Between the black ink and the white paper there's a difference of night and day-- literally so, in this verse. Fate would seek to write its decree for the days of the speaker's life, but at the very moment of writing, a spill of black ink darkens them all into nights-- the endless nights of separation. These nights of separation are cosmic and all-pervading, and no day can ever really succeed or redeem them, just as after an ink-spill the page can never really be white again. These black nights cover the page of his destiny with a hopeless blot, making it unreadable; thus they're all the destiny he'll ever have. For more on the complexities of yuu;N , see {30,1}.

That's the obvious reading, and the one that the commentators prefer. But what does it mean for ink to 'fall' on paper? One meaning is certainly to 'spill', as from a dripping pen or even an overturned inkwell. But other meanings include 'to alight', 'to descend', and 'to perch on'. In this sense, the falling of black ink onto white paper could simply refer to the time when fate begins to write the speaker's destiny. Faruqi's commentary explores some of these possibilities; I'd like to emphasize one more.

For the moment of writing is also the time when the white paper begins to be constrained and overpowered by the first of those black lines that will ultimately cover it with black words. It would thus refer to a normal event (which seems to be quite possibly what the grammar of the first line suggests), rather than to a sudden accident. This reading would also consort better with 'at the moment of writing'. For an ink-spill could occur at any point, not just at a particular moment; while dam-e ta;hriir gives a sense of inception, of seeing the instant of origin.

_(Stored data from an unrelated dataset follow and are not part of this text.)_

A single turn carries every row of the set below to another of its rows. Some are shown first; where does it send the rows asked next?
Zilod: [-34  29   9  13  -3  40   4  -2 -18   5 -24  29   1 -28  22]
pefug: [-15  39  -5  25  -3   0   2 -43 -22  -9 -12  -1  -7 -25   9]
Todas: [-12  46   3   8  16  11  37   6 -21  13 -11  -3 -15 -21 -30]
nedeg: [-23  24  -9  12   8  -3  11  -3  -3   9 -16   3 -19   5  40]
rez: [-19  26  -9  -3  11   6  16  11 -20  20   3 -31 -12   9  14]
zaleb: [ -5  42   6  16   4  24  33  -8 -12   5  -4 -24  17 -18 -20]
filep: [-16  -9 -12  17  -4   4   9   0 -20  -5  -8  11 -29 -14  26]
Kuges: [-27  33 -25   1   3  12   3   9 -45   7 -29  -8   0 -43 -16]
zur: [-32  23 -26   0   1   2  -3   8 -39   1 -28  12   6 -38 -19]
lig: [-36  55   4  13  -2  27   4 -18 -19   7 -13   0  -7 -18  30]
gibir: [ -9  20   0   8   6  29  30   4 -21   5 -12  -6  40 -11 -20]
pugu: [-30  31  -8 -10   9  -5  33 -10 -20  12 -21   8  16   8 -19]
mun: [-15   7  -6   7  15  21  15  20 -20  15 -26   9  -8  -5  41]
Tekud: [ -4  15   1  19   6  37   7  -8 -46   3 -29   7  13 -40  11]
neso: [-33  42   2  20   1  13  -8 -11 -14  -2  -6  30   3 -11  21]
vit: [-12 -11 -14  13   3  19  11  12 -37   2 -13   4 -14 -12  32]
Pakeg: [-17  30   0  12  -1   3  25 -20  -2  -4  -3  -3  29  -1 -21]
nad: [-33  42 -29   1   2  -4  -1  -3 -41   3 -22 -10   1 -29 -15]
Penuk: [-26  24  -9 -11  12   9  36   2 -31  16 -26   7  23   2 -18]
Suzib: [ -6  28   6  12  11  25  32   2 -20   3  10 -17  11 -36 -23]
gal: [-16   7  -2  17  12   8  10  13  -2   7 -18  24 -24 -11  31]
kuga: [-25  46   1  14   9  37  -2   6 -37  10 -10  12  14 -15  31]
tafu: [-35  32 -26   4  -4  -7  -2  -5 -28  -2 -23   4  -8 -39 -21]
lelur: [-21 -13  -2   0   6   9   8  20  -5   9  -9  20  -7  -4   1]
tev: [ -6  44  -9  21   9  20   4 -21 -50   5 -13 -17  13 -19  17]
nok: [-20   3  -3  -5   3  18  28  -8 -19   3  -4   0  40 -16 -16]
vam: [-10  20   7  17   5  12  25  -8  -4  -4  11   2   5 -36 -30]
vel: [-13  30  -8  14  17  15  16  13 -17  17 -14 -10 -22  -5  40]
runu: [-18   8 -18  16  -1  -2   9  -8 -25  -2  -3  -8 -25  -1  33]
Poven: [-23  20  -6  -2   2   5  29 -23 -15   2   3 -17  32  -6 -12]
zum: [-12  10  -4  26  -1   9  -3 -24 -28 -12 -20  33  12 -28   4]
lafu: [-26  14  -3   4  -1  -8  11  -3   8   7   1  -5 -29   0   2]
lapi: [-13   2   0  -2  12  33  20  31 -23  22 -13 -11  -9 -12   8]
bifa: [ -9  16   9  18  -1  21  28  -4   0  -5  -9  11  17 -26 -30]
Kinil: [-10   8 -14  16   3  18  15   5 -37   6  -7 -19 -24 -11  34]
tek: [-15  33   6   9  14   9  34   9 -14   9 -16  15 -12 -24 -34]

pefug turns into zum
lelur turns into lapi
Where do these go?
Penuk turns into Todas
vam turns into nok
bifa turns into gibir
vit turns into Kinil
nedeg turns into gal
Kuges turns into nad
lig turns into neso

And though less melodramatic, this latter reading would be in a way even more deadly and irrevocable. For the very first letters and words of the speaker's fate are black like the nights of separation, and so are all the later ones, making the page of his fate blacker and blacker over time. And we've known ever since {1,1} that fate (or divinity) is a casual, careless, 'mischievous' writer at best, so that its letters are often poorly shaped (and inclined to complain about it).

But there's another nice little twist as well: without ink, no writing. Without the blackness of ink to irrevocably darken the whiteness of paper, there's no destiny at all-- no cosmic decrees, no divine 'mischievousness', no human creativity, not even (perish the thought!) the ghazals of Ghalib.

Compare another 'ink' verse: an unpublished cousin, from this same ghazal: {225,2x}.

For another attempt to reckon with the unreckonable nights of separation, see {97,2}.